Reaching the poor with health, nutrition, and population services what works, what doesn' t and why: 211-239
2005
Document Number: 266202
This chapter describes the evaluation of the Nepal Adolescent project (1998-2003), employing a quasi-experimental case-control study design to implement and test the effectiveness of a community-based, client-centered participatory approach aimed at improving the sexual and reproductive health of adolescents in rural and urban Nepal. Two study sites, one rural and one urban, were each selected for the study and the control .The intervention studies ranged from 12-24 months and the first set of interventions began in November 2000, the last set ended in March 2003. Cross-sectional quantitative household and adolescent survey data was collected at baseline and endline as well as relevant qualitative and participatory data, sampling 965 households at baseline and 1003 households at endline. The age range at baseline was 14-21 years, at endline it was 18-25 years with the study design allowing cohort tracking but not tracking of specific individuals. The relationship of various disadvantage measures (household wealth, education, ethnicity, residence) and three dependent variables (receiving prenatal care or using institutional delivery for married young women and knowledge of at least two modes of HIV transmission for both sexes) was compared using multivariate analysis.

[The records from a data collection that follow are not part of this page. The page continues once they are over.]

arr =
[[130 134 138 110 124]
 [139 115 101 149 130]
 [136 122 129 114 122]
 [125 135 144 109 124]
 [114 139 131 147 139]
 [146 108 125 111 112]
 [143 105  98 143 120]
 [130 124 150 103 114]
 [126 132 143 110 125]
 [117 135 126 141 135]
 [117 141 131 131 135]
 [117 136 123 151 139]
 [113 154 125 140 149]
 [128 124 109 153 140]]
Indices start at 0.
(0, 0) = 130
(3, 2) = 144
(2, 3) = 114
(8, 2) = 143
(4, 0) = 114
(0, 1) = 134
(4, 4) = 139
(7, 2) = 150
(11, 4) = 139
(8, 3) = 110
(0, 3) = 110
(10, 1) = 141
(1, 0) = 139
(8, 1) = 132
(13, 4) = 140
(13, 1) = 124
(12, 3) = 140
(3, 4) = 124
(9, 3) = 141
(5, 1) = 108
(11, 2) = 123
(10, 0) = 117
(13, 3) = 153
(4, 2) = 131
(6, 3) = 143
(1, 3) = 149

X =
[[148 149 108 137 135]
 [131 146 145 148 149]
 [140 117 109 122 108]
 [117 145 143 131 149]]
X[0,-5] -> 148
X[1,-2] -> 148
X[2,4] -> 108
X[-3,-1] -> 149
X[-1] -> [117, 145, 143, 131, 149]
X[1,1] -> 146
X[0,1] -> 149
X[:, -3] -> [108, 145, 109, 143]
X[-2,-3] -> 109

B =
[[122 125 128 118 124 139 117 154 131 123 131 144 134]
 [122 137 125 120 124 139 121 138 140 131 149 140 137]
 [124 130 132 118 139 142 130 133 130 137 131 134 136]
 [127 130 119 113 136 145 129 139 128 127 131 154 151]
 [136 129 128 135 114 135 144 138 131 113 129 138 131]
 [143 114 116 114 121 128 124 139 124 133 141 153 149]
 [126 114 124 110 139 130 124 130 135 122 139 135 145]
 [129 137 117 128 136 128 135 129 129 133 127 147 140]
 [125 136 137 129 119 147 128 136 126 124 138 147 137]
 [119 130 118 125 115 123 120 148 136 117 135 143 147]
 [121 125 128 128 134 136 120 132 140 124 132 124 133]
 [119 138 131 116 119 147 118 135 118 146 127 123 126]
 [120 138 119 123 123 139 125 134 129 126 131 143 125]
 [125 125 116 117 126 134 124 131 129 122 127 125 151]
 [120 135 140 106 124 132 131 130 131 120 130 126 148]
 [126 138 120 112 126 127 115 134 112 130 146 136 136]]
Indices start at 0.
row 0 col 0 -> 122
row 8 col 4 -> 119
row 1 col 10 -> 149
row 0 col 6 -> 117
row 3 col 12 -> 151
row 6 col 4 -> 139
row 0 col 7 -> 154
row 7 col 3 -> 128
row 7 col 7 -> 129
row 4 col 7 -> 138
row 11 col 7 -> 135
row 10 col 10 -> 132
row 7 col 4 -> 136
row 1 col 11 -> 140
row 4 col 4 -> 114
row 2 col 4 -> 139
row 0 col 3 -> 118
row 10 col 1 -> 125
row 6 col 3 -> 110
row 11 col 3 -> 116
row 14 col 3 -> 106
row 7 col 2 -> 117
row 9 col 7 -> 148
row 13 col 4 -> 126
row 10 col 2 -> 128
row 2 col 5 -> 142
row 3 col 8 -> 128
row 14 col 8 -> 131
row 15 col 4 -> 126
row 6 col 9 -> 122
row 1 col 1 -> 137
row 9 col 6 -> 120
row 9 col 2 -> 118
row 11 col 2 -> 131
row 14 col 7 -> 130
row 7 col 10 -> 127
row 15 col 5 -> 127

m =
109  129  120  120  127  148
133  128  136  123  137  120
118  138  117  126  126  145
109  125  118  126  123  152
141  127  139  132  130  113
142  134  144  135  134  107
140  133  142  131  131  120
111  131  117  123  121  152
155  133  144  145  126   99
134  131  137  125  129  117
m[0, 0] => 109
m[0, 3] => 120
m[:, 4] => [127, 137, 126, 123, 130, 134, 131, 121, 126, 129]
m[5] => [142, 134, 144, 135, 134, 107]
m[3] => [109, 125, 118, 126, 123, 152]
m[7, 5] => 152
m[7] => [111, 131, 117, 123, 121, 152]
m[3, 2] => 118
m[1, 1] => 128
m[5, 0] => 142
m[1] => [133, 128, 136, 123, 137, 120]
m[1, 2] => 136
m[4, 3] => 132
m[8, 2] => 144
m[4, 0] => 141
m[0] => [109, 129, 120, 120, 127, 148]
m[4, 4] => 130
m[5, 3] => 135

x = [104 124 102 155 115]
x[0] => 104
x[4] => 115
x[1] => 124

M =
[[127 130 121 127 121 125 122 127 128 132]
 [121 125 128 134 123 124 132 120 120 138]
 [138 135 133 124 132 126 124 123 125 129]
 [124 122 126 135 130 133 131 134 132 121]
 [130 134 143 124 133 116 132 105 111 151]
 [124 124 118 134 128 137 124 131 134 127]]
M[0][0] = 127
M[3][1] = 122
M[2][9] = 129
M[:, 5] = [125, 124, 126, 133, 116, 137]
M[3] = [124, 122, 126, 135, 130, 133, 131, 134, 132, 121]
M[3][3] = 135
M[1][0] = 121
M[4][5] = 116
M[5] = [124, 124, 118, 134, 128, 137, 124, 131, 134, 127]
M[:, 1] = [130, 125, 135, 122, 134, 124]
M[5][0] = 124
M[2][3] = 124
M[:, 9] = [132, 138, 129, 121, 151, 127]
M[4][4] = 133
M[2] = [138, 135, 133, 124, 132, 126, 124, 123, 125, 129]
M[3][2] = 126
M[0] = [127, 130, 121, 127, 121, 125, 122, 127, 128, 132]
M[0][5] = 125
M[5][8] = 134
M[0][9] = 132

grid =
array([[123, 123, 121, 140, 116, 119, 149, 120, 128, 126, 128, 124, 128,
        128, 129, 118],
       [128, 143, 113, 133, 121, 128, 132, 139, 131, 136, 109, 128, 132,
        125, 126, 141],
       [124, 128, 121, 131, 136, 130, 116, 146, 121, 131, 114, 140, 112,
        126, 110, 133],
       [142, 125, 121, 128, 127, 121, 147, 122, 122, 112, 113, 131, 113,
        127, 128, 123]])
Rows and columns are counted from 0.
(0, 0)	123
(2, 5)	130
(3, 15)	123
(1, 13)	125
(3, 14)	128
(1, 6)	132
(0, 3)	140
(0, 6)	149
(0, 4)	116
(0, 12)	128
(3, 2)	121
(2, 2)	121
(0, 5)	119
(0, 7)	120
(2, 6)	116
(3, 7)	122
(0, 15)	118
(2, 1)	128
(1, 9)	136
(3, 11)	131
(0, 8)	128
(2, 3)	131
(2, 4)	136
(1, 2)	113
(1, 12)	132
(1, 4)	121

A =
130  129  128  126  125  126  121  129  131
133  129  122  120  121  124  121  127  131
127  113  131  116  128  120  127  133  123
131  131  135  123  123  128  123  131  125
127  132  129  128  132  133  126  128  123
126  111  135  108  130  118  126  132  118
122  124  122  122  129  118  135  132  119
132  141  155  106  120  133  122  147  121
130  129  128  130  127  127  126  127  127
130  135  126  121  129  125  134  128  127
126  124  132  130  133  129  129  134  127
A[-11,0]: 130
A[:, -3]: [121, 121, 127, 123, 126, 126, 135, 122, 126, 134, 129]
A[1,2]: 122
A[-7,0]: 127
A[-2,-4]: 125
A[9,-2]: 128
A[10,8]: 127
A[-3,-2]: 127
A[-7,-5]: 132
A[6]: [122, 124, 122, 122, 129, 118, 135, 132, 119]
A[:, 7]: [129, 127, 133, 131, 128, 132, 132, 147, 127, 128, 134]
A[-11,6]: 121
A[-3,-8]: 129
A[:, 8]: [131, 131, 123, 125, 123, 118, 119, 121, 127, 127, 127]
A[:, 1]: [129, 129, 113, 131, 132, 111, 124, 141, 129, 135, 124]
A[10]: [126, 124, 132, 130, 133, 129, 129, 134, 127]
A[2,8]: 123
A[-11,5]: 126
A[4,3]: 128
A[9,-7]: 126
A[-11,8]: 131
A[2,-8]: 113
A[1,0]: 133
A[-2]: [130, 135, 126, 121, 129, 125, 134, 128, 127]
A[-9,-6]: 116
A[-10]: [133, 129, 122, 120, 121, 124, 121, 127, 131]
A[-10,-6]: 120
A[3,3]: 123
A[7]: [132, 141, 155, 106, 120, 133, 122, 147, 121]
A[3,7]: 131

W =
[[139 144 135 145 142 130 134 136 112 141 120 113 115 132 143 130]
 [100 124 130 100 121 125 137 115 134 126 144 153 148 133 128 113]
 [128 145 144 130 152 131 156 130 103 144 132 123 135 144 157 112]]
W[0][-16] = 139
W[-2][1] = 124
W[1] = [100, 124, 130, 100, 121, 125, 137, 115, 134, 126, 144, 153, 148, 133, 128, 113]
W[:, -2] = [143, 128, 157]
W[-1][-2] = 157
W[0][13] = 132
W[:, -3] = [132, 133, 144]
W[-2][2] = 130
W[-2][-9] = 115
W[2][11] = 123
W[-2][-8] = 134
W[0] = [139, 144, 135, 145, 142, 130, 134, 136, 112, 141, 120, 113, 115, 132, 143, 130]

The results showed that the participatory approach was more successful than non-participatory. A limitation to the study is that no single variable captures disadvantage completely: wealth, residence, education, caste and gender are all important measures of disadvantage in Nepal. Another limitation was that access to health services was a factor in site selection for the study.The results suggest that empowerment and accountability issues, which are considered essential for improving the health of the poor, can be operationalized at multiple levels The participatory approach strengthened the power of the youth in this study to negotiate appropriate, accessible and accurate information and services from providers and policymakers and in turn improved the accountability of the providers. In addition, the study highlights the need for broader definitions of disadvantage.